I am looking for a new sub to replace a DT Powerfield 1500 I use currently. My room is 21x16x13(4000 sg ft), open on one side. I would like to spend around 1000-1200 range. My mix is 80% music, 20% tv and movies. I am considering the HSU VTF-15h, the Chase SS 18.1, one for now and another later possibly, the Chase SS 18.2 and possibly an Epik Empire. I really like the idea of dual ss 18.1s, I think the sound would be smoother and look more attractive flanking either side of my entertainment center. The current deal on the SS 18.2 is fantastic, however my wife may not care for the size. It seems all these subs have great customer service. Let me know any thoughts. I'm leaning toward the SS 18.1 and adding another later if necessary. Thanks


----------



## drdoan (Aug 30, 2006)

Welcome to the Forum. Have fun. Dennis


----------



## Nuance (Nov 2, 2008)

Your room is considered "Large," so I'd be looking at the Rythmik FV15HP, Epik Empire, dual Outlaw LFM-1 EX's (their sale price is very good right now) or a custom subwoofer from Funkywaves, such as the 15.2 or 15.3. Do you have a preference between sealed and ported?

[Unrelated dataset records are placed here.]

The rows of a group lie close to one hidden flat surface of 12 dimensions, which passes through zero. Surfaces can cross.
In the rows, 128 means zero.
Some rows, each with its group after it:
[149 129 141  94 146 136 113 132 105 110  83 203  65 114 158 143 169 155
 132 105 129] => q_575
[129 101 138 112 133 118 168 136 163 108  87 108 189 134 145  83 147 104
 138 135 109] => q_787
[147 122 173  98  99 133  99 118 144   4 112  98 184 128 162 123 119  76
  84 106 144] => q_575
[152 149 150 121 146 136  94 120 146 165 143 107 165  89 120 145 113 130
 109  80 105] => q_377
[107 120  96  99  59 124 153  78 108 120 131 157 125 132  93 135 125 115
 170 105 116] => q_138
[118 139 117 123 102 118 112 121 115 142 169 146 127 111  39 141 137 115
 128 123 133] => q_138
[122 120 136 117 167 129 136 164 173 123 170 201 170 149 168 160 160 106
 140  93 140] => q_575
[137 179 169 126  89 100 159 106  61 143 102 176 144 168 144 115 122 142
 138 161 188] => q_377
[146 125  71 134 139 146 123 112 164 117 108 110  90 146 140 115 130 106
 106 105  81] => q_575
[162 152  84 102 118 172 123 127  93 121 187 154  57 158 111 127 114 142
 133 113 141] => q_483
[ 86 116 100 127 139 126 139 173 118 124 139  97 118 155 136 127 152 129
 136 181  87] => q_483
[150  93 144 116 167 124 173 126 108 121 115 190  82 120 149  95 140 193
 134 115 140] => q_138
[107 120   9 100 138  95 170 154 172 119 186 172  93 150 172 175 132 101
 108  86 151] => q_483
[156 101 139  93 134 177 106 138 149  56 162 115 125 111  91 129 136 111
 131 122 125] => q_787
[146 122 157 141 102 142  83  75 139  95 123 158 125 111 140 162  98 117
 126  64 147] => q_377
[ 92 124 110 125 131 117 136 128 153 158 170 106 189 117  99 162 135 113
 118 100  48] => q_483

Take a look at this to get a good feel for max output (the CHT isn't on here because Ricci nor Audioholics has tested it yet):


----------



## robbo266317 (Sep 22, 2008)

That's a handy comparison chart Nuance. The Rythmik certainly seems to be up to the task.

And welcome to HTS Otis.

Cheers,
Bill.


----------



## Nuance (Nov 2, 2008)

robbo266317 said:


> That's a handy comparison chart Nuance. The Rythmik certainly seems to be up to the task.
> 
> And welcome to HTS Otis.
> 
> ...


Thank you, and I completely agree about that Rythmik. Audioholics, Ilkka and Josh Ricci all measure using the same outdoor anechoic technique, so I frequently reference their findings. They put in a lot of work!


----------



## flatfinger (Jul 27, 2011)

:hsdesigned for ( flimsely constructed ! ) apartments , no ???:devil:


----------



## ISLAND1000 (May 2, 2007)

Your choices are good ones. Keep looking at the sub tests. There are many subs listed in Illka's tests too. His tests can be found by scrolling down on the front page of this site under,
" Manufactured Speakers/ Subwoofers".
My choice would be a DIY sub with any TC Sounds driver . . . . like the LMS Ultra.


----------



## tesseract (Aug 9, 2010)

Otis said:


> I am looking for a new sub to replace a DT Powerfield 1500 I use currently. My room is 21x16x13(4000 sg ft), open on one side. I would like to spend around 1000-1200 range. My mix is 80% music, 20% tv and movies. I am considering the HSU VTF-15h, the Chase SS 18.1, one for now and another later possibly, the Chase SS 18.2 and possibly an Epik Empire. I really like the idea of dual ss 18.1s, I think the sound would be smoother and look more attractive flanking either side of my entertainment center. The current deal on the SS 18.2 is fantastic, however my wife may not care for the size. It seems all these subs have great customer service. Let me know any thoughts. I'm leaning toward the SS 18.1 and adding another later if necessary. Thanks


The SS-18.1 Dimensions are 23" H x 21" W x 21" D. It's a medium sized enclosure as far as high end subs go.

I think the SS subs would do a great job in your sized room. I fill a 12x16x8 open floor plan room up with bass using dual Chase sealed subs flanking my entertainment stand. Mine are the older CS series. They are turned on their sides, works well in my room.
http://www.hometheatershack.com/forums/home-audio-speakers/53707-sho-10-a.html

Too bad you don't have room for the Chase VS subs! :hsd:


----------



## caper26 (Sep 10, 2010)

If I was in the US, I think Rythmik would be on the top of my list...


----------